The HSR generic netlink family sets .netnsok = true. HSR devices can
live in network namespaces other than init_net.

Two async notifiers broadcast events with genlmsg_multicast(). They
are hsr_nl_ringerror() and hsr_nl_nodedown(). That helper delivers
only on the default genl socket in init_net. So the events always land
in init_net. The network namespace of the device does not matter.

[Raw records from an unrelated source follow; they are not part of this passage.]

Here are some numbered points:
1.33 & -0.02 & -0.23 & 0.96 & -1.61 & 1.48 & -0.89 & -0.46 & -1.53 & -0.40 & 2.23 & -2.09 & 0.69 & 0.19 & 1.28 & -0.98 \\ 0
1.65 & 0.16 & -0.28 & 0.46 & -1.49 & 1.13 & -0.20 & -0.30 & -1.25 & -0.33 & 1.71 & -2.21 & 1.15 & 0.35 & 0.17 & -0.81 \\ 1
0.01 & 0.02 & 0.13 & -0.77 & 0.73 & -0.45 & 0.67 & 0.33 & 1.06 & 0.12 & -0.54 & 1.53 & -0.85 & -1.33 & -0.84 & 0.24 \\ 2
1.51 & 0.05 & -0.33 & 0.69 & -1.50 & 0.96 & -0.22 & -0.32 & -1.04 & -0.37 & 1.58 & -1.83 & 1.03 & 0.40 & -0.01 & -0.86 \\ 3
1.53 & 0.08 & -1.04 & 1.31 & -1.65 & 1.42 & 0.17 & -0.38 & -0.90 & -0.84 & 0.49 & -2.01 & 1.86 & 2.00 & -0.92 & -1.02 \\ 4
1.15 & -0.20 & -0.60 & 1.09 & -1.79 & 2.01 & -0.44 & -0.56 & -1.27 & -0.65 & 2.59 & -2.04 & 0.97 & 0.13 & 0.40 & -1.11 \\ 5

This has two effects. A listener in the device's own namespace never
sees its own ring error and node down events. A privileged listener in
init_net receives events from HSR devices in other namespaces. The
payload carries the peer node MAC (HSR_A_NODE_ADDR) and the slave port
ifindex (HSR_A_IFINDEX). It leaks information across network
namespaces.

Switch both callers to genlmsg_multicast_netns(). Other families with
.netnsok = true already do this. Examples are gtp, ovpn, team,
batman-adv, netdev-genl, ethtool and handshake.

hsr_nl_ringerror() already has the slave port. It uses
dev_net(port->dev). hsr_nl_nodedown() takes the namespace from the
master port via hsr_port_get_hsr().

Fixes: 09e91dbea0aa ("hsr: set .netnsok flag")
Cc: stable@vger.kernel.org
Signed-off-by: Maoyi Xie <maoyixie.tju@gmail.com>
---
This is the fix for the problem I reported on netdev on 2026-05-18 [1].
That thread had no reply, so I am sending the patch and adding the HSR
maintainers to Cc. The proof of concept and the test numbers are in
that message.

[1] https://lore.kernel.org/netdev/CAHPEe=GO=2qqWZPwBB4rrXc3mkD0dznp2K78nCsKwF=c-QwxEw@mail.gmail.com/

 net/hsr/hsr_netlink.c | 14 ++++++++++++--
 1 file changed, 12 insertions(+), 2 deletions(-)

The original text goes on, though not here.